Here are a few excerpts from his column:
Virtually every credit product is valuable to some consumers. Low-documentation loans are a boon for homeowners with a lot of equity who want to refinance their mortgages (even as they are a dangerous thing to offer speculators).
What he doesn't address here is the fact that the costs (systemic risk, foreclosure, personal bankruptcy, etc) incurred by low/no-doc loans may outweigh the benefit of allowing some people to refinance their mortgage in certain limited situations. Nor does he consider the fact that it might be possible to allow the loans in certain situations, but not in other. A regulatory agency might be useful for making these decisions. Maybe a consumer financial product safety commission?
He then goes on to talk about the evils of banning pre-payment penalties, as though this was the main contributor to the financial crisis. I do not believe it was.
European home values have also fallen. But foreclosure rates are lower in Europe partly because homeowners there haven't stripped their homes of equity to the same extent. Similarly, adjustable-rate mortgages are standard in Europe and have been very common at times in the United States. It was the Federal Reserve's erratic monetary policy that made adjustable-rate mortgages here "explode," not the loans themselves.
Also a problem was the fact that unregulated lenders actively sold loans to consumers who could not afford them, fueling a real estate bubble that was bound to burst. No doubt Zywicki would fault borrowers, and admonish them to act more rationally, which is a little like asking a dog to be more like a cat. Maybe a consumer financial product safety commission could help.
This obsession with simplicity threatens innovation as well as competition. Thirty years ago credit cards were exceedingly simple. They charged high annual fees just to own them (often $40-$50), high fixed interest rates (approaching 20%), and offered no cash rebates.
Today credit cards are more complex, but they are also better. They offer no annual fees for no-frills cards, flexible interest rates, and more benefits. Competition is fierce and consumers have a wide range of choices.
One wonders whether the credit card revolution would have been possible under a consumer financial product safety commission.
Here he is trying to argue that financial innovation in credit cards has been a good thing. We now have credit cards rules that are, frankly, impossible for the consumer to understand, exorbitant penalties, zero meaningful disclosure, and card companies that will try to talk 18 year olds with no jobs into going deeply into debt. The management doesn't care about future defaults, because they will have already collected their bonuses. But hey, we get airline miles and sometimes don't have to pay a fee!
Again, in order for people to make good choices, they need to have good information. Complexity obscures information. Here's a financial innovation: Require simple credit card rules, so that people can make an informed choice about their card without having to hire a lawyer. What entity might be able to do this? Maybe a consumer financial product safety commission?

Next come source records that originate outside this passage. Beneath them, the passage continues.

Rows are points. Two turns around zero, p and q, are shown by what they do to some points. Where does a point land after both, in the order given? Backwards means that the second turn is done in reverse. Each puzzle has new turns, and all numbers are rounded.

Turn p:
0	26	7 -> 12	-13	20
-11	6	-5 -> -7	-11	3
-16	-26	-12 -> -22	0	-25
-18	24	8 -> 7	-28	11
0	-14	9 -> 5	5	-15
45	-15	-6 -> 6	47	6
Turn q:
-20	-3	4 -> 9	18	5
-5	8	-48 -> -37	20	-25
10	16	-1 -> 1	-11	-16
13	-14	21 -> 9	-18	20
-22	-5	21 -> 24	14	13
23	-2	3 -> -6	-22	2
Where do these land?
p, then q backwards: 24	16	-22 -> -14	-33	-3
q, then p: -15	-23	6 -> 26	-9	6
q, then p: 19	15	12 -> -11	20	-14
q, then p backwards: -27	-8	5 -> 29	0	2

Turn p:
-19	-28	-19	8 -> 28	8	-13	24
33	-45	-5	23 -> -1	-9	-59	11
-19	2	7	-5 -> 13	9	12	-6
-3	34	8	5 -> -22	12	24	-8
25	1	21	-7 -> -14	-14	-11	-25
-17	36	-12	-24 -> -3	-7	47	4
Turn q:
-28	-2	5	1 -> 26	4	-1	-10
-15	22	24	21 -> 17	34	16	5
34	-20	-10	-30 -> -32	-26	-29	9
36	-19	-2	21 -> -19	-18	14	35
-27	19	-18	-13 -> 8	4	1	-39
Where do these land?
p, then q backwards: 17	-21	-22	28 -> 22	-18	29	-20
p, then q: 1	21	-9	13 -> 19	16	8	-4
q, then p: 17	-10	30	-36 -> -6	7	11	49
p, then q backwards: -10	10	-48	21 -> 33	-12	31	28
p, then q: -23	2	20	-17 -> -20	13	-24	9
p, then q: -2	-1	29	-8 -> -12	1	-25	-11

Turn p:
-26	3	-25	4	-2	-16 -> -17	24	12	8	-3	23
4	7	-10	14	1	21 -> 13	-10	23	3	-4	2
-18	14	-2	-7	14	13 -> 13	22	14	-10	-1	-4
12	-22	26	3	-4	1 -> -7	-17	-17	6	-3	-26
24	-18	10	-18	5	5 -> 1	-19	-21	-18	-12	-11
15	-9	20	-19	-23	-6 -> 7	-11	-37	8	-2	-5
-11	24	-18	23	9	-19 -> -12	11	25	4	26	20
Turn q:
3	-12	-6	-6	4	-18 -> -6	8	10	19	2	-4
3	12	-5	-24	-6	24 -> -1	12	-20	-14	-25	2
-8	6	13	2	14	-12 -> -7	4	-4	-1	23	-3
-5	-31	-8	-5	15	-21 -> -7	19	25	24	9	7
7	-2	14	24	-22	-8 -> -2	-36	5	5	5	2
7	5	4	-14	-12	48 -> 10	0	-23	-23	-31	24
-13	-15	-6	-11	-11	-10 -> -19	5	17	4	-9	1
12	-1	2	11	0	-20 -> 2	-11	3	18	11	-9
-7	37	-7	24	17	18 -> 30	-2	-11	-33	15	-18
Where do these land?
p, then q: -24	-11	-15	-6	27	39 -> -38	-28	-29	5	-7	-7
p, then q: 18	-2	11	-1	-24	-21 -> 24	12	27	-1	-3	2
q, then p: 7	-1	10	-15	-5	15 -> 11	2	8	8	-15	13
q, then p: 3	-4	-19	24	20	10 -> 9	-27	-11	-16	15	-7
q, then p backwards: 0	1	-5	1	-20	-18 -> 2	-19	5	18	2	5
p, then q: -7	-2	23	25	-12	-8 -> 10	-5	19	3	30	-7
q, then p backwards: -2	26	6	-10	-9	-5 -> 7	-18	18	-9	9	-8
q, then p: 5	-8	-11	-18	23	-12 -> 8	1	17	4	28	6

Our current problems are caused by misaligned incentives and the rational response of consumers and lenders to those incentives. It's not a crisis of consumer protection. A new agency premised on the erroneous belief what consumers need is to be protected from themselves is likely to do more harm than good.
Rational response? I know that neo-classical economics (and its notion that people act rationally, carefully weighing the costs and benefits of each decision) is a hard habit to shake, but it's very difficult to argue that people have been acting rationally.
We want people to make better choices. In order to make better choices, they need better information. Hidden in the enormous information asymmetry between consumers and huge corporate lenders is a perfect opportunity for credit card companies to take consumers for all that they have. These companies have access to government and power that the consumer can not possibly imagine. They have hordes of lawyers and marketers, all of whom are fixated on making sure that they get as much money from borrowers as they can. In this environment, setting rules to address this disparity is a good thing.
Do you know what might really help in addressing it? Corporate tax breaks!
Just kidding. Actually, a consumer financial product safety commission would be a good start.